Department of Cardiovascular Sciences

Clinical trials

REVAKI-001: How using a drug called Sildenafil might prevent kidney damage after cardiac surgery

A known medicine, Sildenafil (Revatio®), is now being studied as a potential preventive treatment for serious kidney complications after cardiac surgery. Sildenafil is already available in the United Kingdom to treat erectile dysfunction (impotence) and a lung condition called pulmonary arterial hypertension. In this study, the amount of Sildenafil in your blood stream, and the way your body removes it during and after heart surgery will be investigated. Other aims of this research study are to find out how safe this medicine is in patient’s receiving heart surgery and which side effects, if any, it causes.


The aim of the study was to establish whether a known medicine, Sildenafil (Revatio®), could prevent damage to the kidneys during cardiac surgery. Kidney damage is a common complication of cardiac surgery and there is no current treatment. Sildenafil is already available in the United Kingdom to treat erectile dysfunction (impotence) and a lung condition called pulmonary arterial hypertension.

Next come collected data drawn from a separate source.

[ -1 -84  -5  20]
20
[ 10 -80  76 -30 -25  11]
11
[  30   77 -113   11    9]
9
[-82 -90 -89 -72 -87 -82 -90]
-90
[106 108 107 109 110]
110
[ 68  42   8  33  10 -94]
-94
[ 30 -96 -84   5  52]
52
[-77 -18 -84  19 -88]
-88
[-59  39  78 113  -3]
-3
---
((49, -93, 81, -86, 48, 88), (72, -5, -63, 73, 80, -87), (-109, 74, -106, -76, -103, -92))	88, 81
(-112, 92, -102, -103, -73, 27)	92, 27
(-34, 81, 33, -85, -70, -95, -5)	81, 33
((15, -85, -35, -24, 30, 66), (13, 7, -47, 65, 68, 25), (19, -35, 41, 5, -1, -88))	68, 66
(12, 13, -29, 83)	83, 13
((103, 54, 12, -53, 31, -11, 30), (108, -18, 23, -5, -22, -37, 71))	108, 103
(-70, -15, 112, -7, 71)	112, 71
---
Input: [-109   15   75  -39]
Output: 15
Input: [ 60   0 -67  69  90]
Output: 0
Input: [-26 -86 -17  41]
Output: -86
Input: [ 88 -60  25 -88 -21]
Output: -60
Input: [ 16  -1  67  81 -11]
Output: -1
Input: [ 38  10 -32 -95  65]
Output: 10
Input: [  5 -57  90  61]
Output: -57
---
[[ 404  519  167 -682]
 [-416 -342  628 -682]] -> 628

[[156  93 112 251 154]
 [112 131  37 176 178]] -> 37

[[198  35 153 129 118]
 [146  15   1   9 123]] -> 1

[[-329 -597 -225  557]
 [-990 -642 -149  663]] -> -149

[[7 7 3 8 3 4]
 [7 7 2 8 5 4]] -> 2

[[44 45 94 43]
 [44 43  5 45]] -> 5
---
[[ 14 106 -29 -67  33]
 [-33   6 -30 -65  82]
 [ -8 106 112   7  45]] ⇒ 106

[[  0   2  79  -3  56  47]
 [  0   1  -2  -1  85  -2]
 [  0   0 -10   0 -10  74]] ⇒ 0

[[ 21  45 -11  15 -80  -2]
 [ 35  11  10  15 -41  -2]
 [-31 -38  28  -2  -9  -8]] ⇒ -38

[[-104  -63   88  -67 -101  -85]
 [ -27  -28   14   35   18    0]
 [  83   11  -49  -98  -28   10]] ⇒ 11

[[ -44   63  -25    5  -26   47  -37]
 [ -92   49   41  -18 -109   42  -25]
 [  36  -56   48   91    1  -13   88]] ⇒ -56

[[  6 -18  -3   3 -42]
 [-44 -88  65  61  41]
 [-28 -61  44  42 -42]] ⇒ -61

[[  18  -85   28  -46]
 [  18  -87   45  -60]
 [-100  -36   48  -96]] ⇒ -36

[[ 57  11  23  31 -42   2  18]
 [ 55  17  40  34  -5 -12  25]
 [ 71  80  31  38  74 -99  40]] ⇒ 80
---
array([[-0.020,  0.140,  0.172, -0.136],
       [ 0.102, -0.171, -0.206,  0.167]]) value 0.172, -0.206

array([[-0.88,  1.21, -1.68, -1.70,  2.03],
       [-1.48,  0.89,  0.36, -0.03, -1.11],
       [-0.52,  0.02, -1.34, -0.43, -1.11]]) value 2.03, -1.70

array([[-16.983,  -0.683, -18.897,  18.079,   7.146, -10.859],
       [ 16.766,  -9.784,  16.311,  -0.178, -17.655,  10.178],
       [ 12.219,  11.163,  23.291,  20.215,   6.553, -10.394]]) value 23.291, -18.897

array([[ 110.8, -120.5,   16.8,  -92.8,  218.9, -124.0],
       [  89.2, -140.3,   13.2,  -56.6,  190.0, -129.1]]) value 218.9, -140.3

array([[-0.150,  0.041,  0.053,  0.221],
       [ 0.105,  0.097,  0.066,  0.132],
       [ 0.035,  0.123,  0.088,  0.098]]) value 0.221, -0.150

array([-16.48, -14.01, -12.94,   7.99,  13.42]) value 13.42, -16.48

array([-141.7,   17.4,  -59.0,   58.4,  137.5,  129.2]) value 137.5, -141.7

array([ 13.78, -16.55,  10.51,  18.23,   4.40]) value 18.23, -16.55
---
[  48 -109   -3   33  107] yields -3, 107

[-12  71 -87  23 -19  31  26] yields 23, 71

[-61 -88 -93 -49 -80] yields -93, -49

[-32  16  83 -23 -57 -11 -11] yields -23, 83

[[-22  12 -24  49  -1  27 -16]
 [-34  15 -98 109 -49 -19  42]
 [-11 -17 -23  21 -15 -20  28]] yields 109, 109

[ -9  43 -18 -42 -44 -56 111] yields -42, 111
---
array([1867, 2664, 6900, 4781, 2314, 9154, 5085]) | 1867
array([83, 32, 87, 11]) | 83
array([6, 8, 1, 2, 4]) | 6
array([  53, -774,  920, -947,  119]) | 53
array([9834, 6578, 2258, 7219]) | 9834
array([  50, -690,  397,  544]) | 50
---
[ 46  96 232 121 139] result: 139

[ 62  66 208 105  86  75  36] result: 86

[[ 392  631  537  149]
 [-686   65  651  195]] result: -686

[[ 65 232 110  26]
 [196 166 177 122]] result: 196

[[2762 8363 8914 5455 7042]
 [7087 9555 6399 6628 6598]
 [5741 7733 8672 5390 6248]] result: 7042

[[60 85 37 79 62 92]
 [54 57 95 45 75 21]] result: 62

[93 29 95 16 32 40] result: 32
---
Input: -86  -92  -70  -95  -85
Output: -86

Input:
-19   76   42  -28  -59
-63   73   55  -53  -53
 83   11   -2   24   32
Output: 11

Input: -41  -78  -75   21  -81  -90  -29
Output: -75

Input:   -1    -4  -110    16    38    51    64
Output: 16

Input:  -4   34   -9   76  109
Output: 34

Input: -33   55  -31  -54   84  -25   15
Output: -25
---
[[ -9.188  -7.199  -3.282   9.073 -12.358]
 [  1.964  -3.556  12.184  -9.927  -0.575]] result: -7.199

[[-1.365 -0.441 -0.817  0.512 -0.510]
 [ 2.089 -0.286  0.178 -1.068  1.070]
 [ 0.222 -0.296 -0.382 -0.274 -0.108]] result: -0.441

[[ 0.14 -0.01 -0.07  0.02 -0.15 -0.03]
 [-0.11  0.00 -0.01 -0.07 -0.05 -0.04]
 [ 0.14 -0.01 -0.06  0.02 -0.15 -0.03]] result: -0.01

[[-130.2  130.9  -34.1 -118.6   94.8]
 [ -33.8 -141.6  -11.6  -17.0  214.5]] result: 130.9

[-1.1  1.2 -1.2 -2.0  2.0  1.2  0.4] result: 1.2

[-0.11  0.11  0.12  0.02] result: 0.11

[-113.3  -47.2  140.9    4.0 -105.6] result: -47.2
---
[-10.1 -11.3  10.7  15.6] Out: 15.6

[[-0.1 -1.2  0.4 -0.4]
 [ 1.1 -1.6  0.9  0.9]] Out: -0.4

[  90.81   76.44 -133.45 -147.14] Out: -147.14

[ 0.10  0.08 -0.10 -0.02] Out: -0.02

[-13.1 -16.2  16.5  -1.0] Out: -1.0

[[-0.117  0.160 -0.131 -0.060]
 [-0.006  0.026  0.083  0.053]] Out: -0.060
---
  6  -87  -10    3  -10  -49
 17   35  -19    0   24   11
-13  -15   40   35   87   90
result: 40

 95   45   23  -72
 95   45   23  -72
-95  -45  -24   72
result: -24

-41   31  -22   55  -97  -41  -21
-54   48  -83   92  -84  -69  -82
 17   29    3   25  -49    5    0
result: 3

-17  -33  -21    8
 16   -3   36  -14
 16   12  112    8
result: 112

 -5  -28  -15  -38   89  -45
 19   -9   -4  -20   62  -34
  6   -4    6  -17   76  -32
result: 6

 -22     9     6    27
   5  -112    45   -22
 -20    55    44   -32
result: 44

-50   15   89  -68  -26    5  -13
 62   36   -1  -55  -63   46  -40
 11   44  -79   43  -25  -34  -17
result: -79
---
 12   -5  -12  -27   35   47 out -12
4174  9613  2544  3205  5640 out 2544
6606  5549  3188  8276  9046 out 3188
208  182   59  131 out 59
 915  -315  -510   939   254  -124 out -510
 20  -24  -33   10  -11   26 out -33
---
[-39  40  13 -51 113] Answer: 13
[-46 -54 -59 100  96] Answer: -59
[ 93 -26 -29 -70  76] Answer: -29
[106 -39  55   8  11] Answer: 55
[ 27  20 -52 -97  52] Answer: -52
[ -4  22  -6 -30  93] Answer: -6
[ 99 -18  52 -19  28] Answer: 52
[112 -90 -16  37 -19] Answer: -16
[ 87  59 -48 -67 -53] Answer: -48
---
array([[ -5,  25,  66,   5, -68,  93],
       [ 29, -19, -54,  13,  79, -99]]) Answer: -5, -99

array([-31,  53, 101,  -6]) Answer: -31, -6

array([  -9,   73, -112,    3,  -20,   84]) Answer: -9, 84

array([ -4,   7, -18, -16,  -4,  36, 102]) Answer: -4, 102

array([[ 77,  77, -45,  70,  71],
       [-62, -84, -26,   9,  80],
       [ -3, -11, -77, -54,  79]]) Answer: 77, 79

array([[-90, -51, -82,  -7],
       [ 16, -45, -14,  55]]) Answer: -90, 55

In a previous trial (the REVAKI-1 trial) we identified a dose of sildenafil that was safe and resulted in blood levels that are known to be effective for the treatment of these other conditions In the REVAKI-2 trial we now want to compare the level of kidney damage in patients receiving the dose of Sildenafil identified in the REVAKI-1 trial compared to those receiving a placebo (a test substance).  We recruited 129 participants into the trial and found that sildenafil did not have any protective effects when compared to a placebo.

REDWASH: Investigating the damaging side-effects of blood transfusion after cardiac surgery

Blood transfusion may have unwanted side-effects that increase the risk of complications after cardiac surgery. We believe that this may be due to the microscopic particles released by the blood cells into the blood bag during storage. Currently these microscopic particles are transfused to the patient along with the donor blood. We want to establish whether removing these particles by washing blood cells immediately prior to transfusion can reduce the side-effects attributed to blood transfusion in cardiac surgery patients.

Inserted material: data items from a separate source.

Below is a small trained network, with its code and all its weights. Each question gives an input and a target symbol and asks what happens when units are switched off, that is, made to give their printed mean instead of their output.

import numpy as np


def w(rows, s, z=0):
    codes = np.array(rows[::2]) - 128.0
    scale = np.full(codes.shape[1], s)
    scale[-1] = z or s
    return codes * scale


def norm(h):
    return h / np.sqrt((h * h).mean(-1, keepdims=True) + 1e-5)


def f(y):
    return np.maximum(y, 0)


def softmax(a):
    e = np.exp(a - a.max(-1, keepdims=True))
    return e / e.sum(-1, keepdims=True)


def log_softmax(a):
    a = a - a.max(-1, keepdims=True)
    return a - np.log(np.exp(a).sum(-1, keepdims=True))


def net(x, mask):
    ids = ['Ξαεζηλστψω'.index(c) for c in x.split()]
    T = len(ids)
    res = E[ids] + P[:T]
    u = 0
    for l in range(3):
        q, k, v = (norm(res) @ M[l].T for M in (Q, K, V))
        z = softmax(np.where(np.tri(T) > 0, q @ k.T / 3**0.5, -1e9)) @ v
        res = res + np.where(mask[u], z, O[l][:, -1]) @ O[l][:, :-1]
        u += 1
        y = f(norm(res) @ A[l][:, :-1].T + A[l][:, -1])
        res = res + np.where(mask[u : u + 8], y, B[l][:, -1]) @ B[l][:, :-1]
        u += 8
    return log_softmax(norm(res)[-1] @ U[:, :-1].T + U[:, -1])


Q, K, V, O, A, B = {}, {}, {}, {}, {}, {}
E = w([
[174,114,10],'Ξ',
[142,102,110],'α',
[149,92,146],'ε',
[166,116,43],'ζ',
[164,99,163],'η',
[161,86,167],'λ',
[190,97,137],'σ',
[192,110,147],'τ',
[165,92,155],'ψ',
[148,91,149],'ω',
],0.013)
P = w([
[117,127,111],'0',
[3,124,138],'1',
[137,97,126],'2',
[185,108,194],'3',
[99,162,136],'4',
[122,114,153],'5',
[105,73,48],'6',
[114,163,130],'7',
[141,125,121],'8',
[105,87,78],'9',
],0.025)
Q[0] = w([
[136,233,92],'L0H0',
[218,235,113],'L0H0',
[84,60,2],'L0H0',
],0.0077)
K[0] = w([
[54,111,1],'L0H0',
[51,62,170],'L0H0',
[131,253,98],'L0H0',
],0.0091)
V[0] = w([
[2,116,144],'L0H0',
[73,132,29],'L0H0',
[141,208,135],'L0H0',
],0.0098)
O[0] = w([
[167,165,254,28],'L0H0',
[11,77,230,4],'L0H0',
[127,107,69,14],'L0H0',
],0.0093,0.0034)
A[0] = w([
[77,68,84,112],'L0N0',
[206,143,190,182],'L0N1',
[72,207,129,244],'L0N2',
[150,104,184,105],'L0N3',
[120,100,106,69],'L0N4',
[189,121,92,161],'L0N5',
[129,251,103,253],'L0N6',
[164,89,50,161],'L0N7',
],0.012,0.0049)
B[0] = w([
[145,145,46,172],'L0N0',
[139,23,131,217],'L0N1',
[16,20,154,177],'L0N2',
[184,221,18,155],'L0N3',
[130,162,120,139],'L0N4',
[110,87,130,229],'L0N5',
[39,2,213,183],'L0N6',
[84,188,146,255],'L0N7',
],0.0072,0.0088)
Q[1] = w([
[82,36,70],'L1H0',
[210,254,241],'L1H0',
[94,56,242],'L1H0',
],0.0081)
K[1] = w([
[84,121,187],'L1H0',
[245,170,154],'L1H0',
[127,234,148],'L1H0',
],0.011)
V[1] = w([
[68,121,174],'L1H0',
[141,114,61],'L1H0',
[86,1,59],'L1H0',
],0.012)
O[1] = w([
[100,136,172,187],'L1H0',
[140,181,4,121],'L1H0',
[154,206,158,248],'L1H0',
],0.014,0.013)
A[1] = w([
[206,88,155,31],'L1N0',
[210,61,109,103],'L1N1',
[74,178,59,209],'L1N2',
[235,134,191,252],'L1N3',
[230,138,154,96],'L1N4',
[99,8,233,184],'L1N5',
[1,159,120,107],'L1N6',
[202,110,141,83],'L1N7',
],0.0097,0.0034)
B[1] = w([
[65,113,81,154],'L1N0',
[107,194,37,149],'L1N1',
[215,74,122,191],'L1N2',
[177,94,104,254],'L1N3',
[134,250,119,188],'L1N4',
[69,59,141,249],'L1N5',
[171,182,254,171],'L1N6',
[109,197,80,157],'L1N7',
],0.0076,0.0078)
Q[2] = w([
[6,77,139],'L2H0',
[116,186,238],'L2H0',
[239,191,221],'L2H0',
],0.012)
K[2] = w([
[170,134,211],'L2H0',
[60,216,135],'L2H0',
[77,250,83],'L2H0',
],0.013)
V[2] = w([
[121,139,254],'L2H0',
[57,36,129],'L2H0',
[194,67,142],'L2H0',
],0.009)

MARACAS: Looking at what causes kidney complications after cardiac surgery and the possible effects of Diabetes

A proportion of patients who have cardiac surgery are at risk of developing kidney complications after the operation. This study is looking at biomarkers (certain indicator substances) that are involved in causing these kidney complications to see if we have an indication of these developing earlier. If these complications can be identified straight after heart surgery they may be able to be prevented or treated in the future. We will also be trying to find out if having diseases like Diabetes have an increased risk of developing kidney injury after heart surgery. Recruitment is complete and now in the analysis stage.

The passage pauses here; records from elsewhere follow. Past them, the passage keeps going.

How the elements are linked:
at | $ * & +
s932 | s729 s924 s664 s136
s796 | s405 s461 s773 s697
s848 | s649 s492 s971 s78
s261 | s447 s595 s39 s963
s105 | s289 s799 s819 s31
s97 | s176 s971 s595 s717
s924 | s932 s316 s667 s581
s663 | s602 s339 s898 s513
s637 | s437 s901 s894 s307
s695 | s594 s776 s718 s381
s703 | s600 s216 s666 s33
s717 | s25 s335 s798 s176
s971 | s97 s678 s146 s335
s822 | s784 s103 s198 s496
s819 | s426 s654 s103 s488
s183 | s847 s894 s43 s74
s149 | s367 s198 s130 s661
s74 | s992 s357 s889 s847
s728 | s205 s699 s924 s666
s385 | s461 s506 s405 s898
s384 | s501 s508 s637 s184
s25 | s899 s717 s963 s146
s357 | s74 s473 s423 s183
s47 | s513 s542 s385 s663
s37 | s467 s963 s265 s690
s564 | s33 s52 s728 s703
s146 | s595 s176 s447 s899
s489 | s508 s672 s501 s369
s437 | s82 s637 s183 s155
s176 | s146 s97 s261 s25
s33 | s699 s564 s205 s600
s40 | s939 s488 s496 s23
s289 | s654 s105 s426 s614
s461 | s796 s385 s41 s857
s410 | s198 s784 s367 s80
s339 | s663 s130 s704 s47
s699 | s728 s33 s316 s59
s898 | s857 s704 s249 s461
s184 | s953 s580 s307 s501
s508 | s384 s489 s901 s580
s267 | s296 s661 s47 s186
s426 | s23 s819 s822 s40
s307 | s155 s418 s357 s437
s857 | s697 s898 s299 s796
s889 | s763 s423 s179 s247
s649 | s678 s848 s97 s990
s770 | s776 s39 s594 s265
s316 | s924 s205 s729 s466
s181 | s78 s794 s679 s848
s136 | s361 s581 s489 s729
s43 | s247 s928 s617 s889
s296 | s542 s267 s513 s130
s254 | s799 s179 s289 s995
s602 | s704 s663 s857 s506
s794 | s181 s14 s990 s492
s82 | s894 s437 s847 s473
s594 | s740 s695 s325 s420
s80 | s931 s520 s267 s198
s447 | s690 s261 s770 s37
s388 | s216 s565 s600 s52
s899 | s798 s25 s37 s595
s186 | s130 s367 s663 s296
s672 | s489 s361 s384 s664
s957 | s995 s617 s31 s254
s565 | s388 s978 s703 s979
s931 | s661 s80 s296 s149
s979 | s52 s325 s33 s388
s894 | s183 s82 s928 s357
s661 | s267 s931 s542 s367
s690 | s39 s447 s776 s467
s654 | s819 s289 s23 s207
s718 | s325 s740 s52 s978
s130 | s339 s186 s602 s542
s600 | s59 s703 s746 s699
s963 | s37 s798 s638 s447
s249 | s299 s697 s794 s41
s776 | s695 s770 s740 s72
s704 | s898 s602 s697 s385
s798 | s963 s899 s467 s261
s420 | s163 s381 s565 s740
s405 | s41 s796 s827 s249
s31 | s614 s293 s488 s289
s59 | s666 s600 s466 s728
s496 | s520 s929 s931 s784
s638 | s265 s467 s381 s770
s664 | s369 s667 s184 s489
s513 | s506 s47 s461 s602
s992 | s423 s74 s763 s928
s361 | s672 s136 s508 s667
s265 | s72 s638 s420 s776
s23 | s103 s426 s784 s939
s492 | s848 s827 s678 s181
s929 | s496 s939 s80 s822
s39 | s770 s690 s695 s638
s978 | s565 s163 s216 s325
s595 | s261 s146 s690 s798
s163 | s978 s420 s388 s718
s198 | s149 s410 s186 s931
s488 | s40 s207 s929 s426
s506 | s385 s513 s796 s704
s617 | s957 s376 s293 s179
s501 | s901 s384 s437 s953
s466 | s581 s746 s361 s924
s335 | s717 s679 s899 s97
s939 | s929 s40 s520 s103
s729 | s667 s932 s369 s361
s325 | s979 s718 s564 s565
s667 | s664 s729 s580 s672
s103 | s822 s23 s410 s929
s679 | s335 s990 s25 s971
s678 | s971 s649 s176 s679
s52 | s564 s979 s699 s216
s799 | s105 s254 s654 s293
s207 | s488 s614 s939 s819
s78 | s990 s181 s335 s649
s827 | s492 s773 s649 s794
s41 | s773 s405 s492 s299
s247 | s376 s43 s957 s763
s216 | s703 s388 s59 s564
s542 | s47 s296 s506 s339
s666 | s746 s59 s581 s205
s784 | s410 s822 s149 s520
s847 | s928 s183 s247 s992
s179 | s254 s248 s105 s957
s740 | s718 s594 s979 s163
s473 | s357 s155 s992 s894
s773 | s827 s41 s848 s14
s248 | s179 s763 s799 s617
s467 | s638 s37 s72 s39
s369 | s580 s664 s953 s508
s580 | s184 s369 s418 s384
s367 | s186 s149 s339 s267
s928 | s43 s847 s376 s423
s376 | s617 s247 s995 s248
s697 | s249 s857 s14 s405
s155 | s473 s307 s74 s82
s990 | s679 s78 s717 s678
s614 | s207 s31 s40 s654
s381 | s420 s72 s978 s594
s299 | s14 s249 s181 s773
s581 | s136 s466 s672 s932
s953 | s418 s184 s155 s901
s205 | s316 s728 s932 s746
s72 | s381 s265 s163 s695
s418 | s307 s953 s473 s637
s901 | s637 s501 s82 s418
s293 | s31 s995 s207 s105
s423 | s889 s992 s248 s43
s763 | s248 s889 s254 s376
s746 | s466 s666 s136 s316
s14 | s794 s299 s78 s827
s520 | s80 s496 s661 s410
s995 | s293 s957 s614 s799

In the rows, 550 means zero.

The rows follow the links: the fewer symbols apart two elements are, the more alike their rows tend to be.

Each row is also shifted at random along 11 hidden directions that mean nothing.

Some elements, each with a row of numbers:
s901: 397,557,535,501,647,543,450,556,539,426,603,557,573,571,561,590,437,583,438,531,544,629,568,505,429,419,519,532,507,608,612,542,472,555,438,591,533,514,572,514,571,467,640,525,475,550
s105: 527,579,560,527,528,533,627,610,544,551,482,539,526,453,563,526,579,489,620,511,523,578,497,531,581,520,598,527,534,575,602,503,562,607,563,594,557,555,538,601,519,578,487,509,475,523
s40: 612,548,485,501,465,619,584,419,576,482,476,529,588,455,578,503,368,515,475,531,447,507,500,534,349,624,601,574,631,405,371,552,518,501,398,510,594,497,559,537,587,578,570,666,622,570
s798: 807,602,468,556,711,486,496,557,543,426,507,520,567,462,514,531,540,581,546,627,528,537,604,575,543,514,560,556,526,601,586,602,586,599,519,606,522,511,533,539,501,511,618,581,460,550
s898: 487,512,587,557,378,622,590,576,599,691,631,590,547,686,570,562,647,557,552,514,519,490,528,611,677,705,560,596,555,535,381,574,604,492,644,487,591,556,519,514,546,618,562,326,523,607
s990: 508,544,543,556,613,493,501,570,576,458,573,583,555,617,526,454,593,577,574,643,599,477,621,605,490,623,529,609,545,610,508,621,587,568,611,497,494,517,567,476,514,550,605,515,583,548
s184: 701,543,604,536,557,615,490,569,531,456,500,522,550,630,563,492,482,540,516,542,549,599,564,516,545,499,493,534,506,595,567,548,543,543,494,588,530,551,553,549,634,481,565,536,452,522
s699: 718,500,565,579,539,613,556,635,526,636,564,606,522,623,581,619,490,588,457,505,668,593,534,522,554,497,537,548,599,623,605,541,452,498,677,521,459,617,585,566,602,545,568,480,618,555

p-MiVAKI Study: Preventing kidney damage in children after cardiac surgery

Cardiac surgery can lead to damage to the kidneys in more than 50% of children, especially newborns or very ill children. If they develop a kidney injury, they are at risk of additional complications such as the need for dialysis. Our research identified specific particles in the blood of adult patients undergoing cardiac surgery that may serve as early diagnostic markers of kidney damage. These are small particles called microvesicles and microRNAs that are released within hours of injury, and before kidney damage is established. Our research considered whether these microvesicles could work as good diagnostic markers or even as potential targets for future treatments in children who are at risk of kidney damage. Professor Gavin Murphy and Mr Attilio Lotto led this "feasibility study” which means that it is a small study that will help the researchers in the design of a larger one with many other patients." Following closure of this study a paper was written and published. Read the paper.

Ob-Card Study

The aim of the study is to establish whether being overweight or obese causes changes in the expression of genes in the heart that protect the heart from damage during surgery. Heart damage is common following cardiac surgery and there is no effective treatment. It is well known that patients who are overweight or obese are much less likely to develop severe heart damage during surgery and have better survival rates afterwards. This has been called the Obesity Paradox. We do not know why this occurs but our previous research in the laboratory suggests that being overweight or obese causes changes in gene expression that alter how heart cells use energy sources such as fat or sugar. This protects the hearts from damage. Our laboratory research suggests that this is regulated by changes in gene expression. We now want to establish whether these changes occur in cardiac surgery patients.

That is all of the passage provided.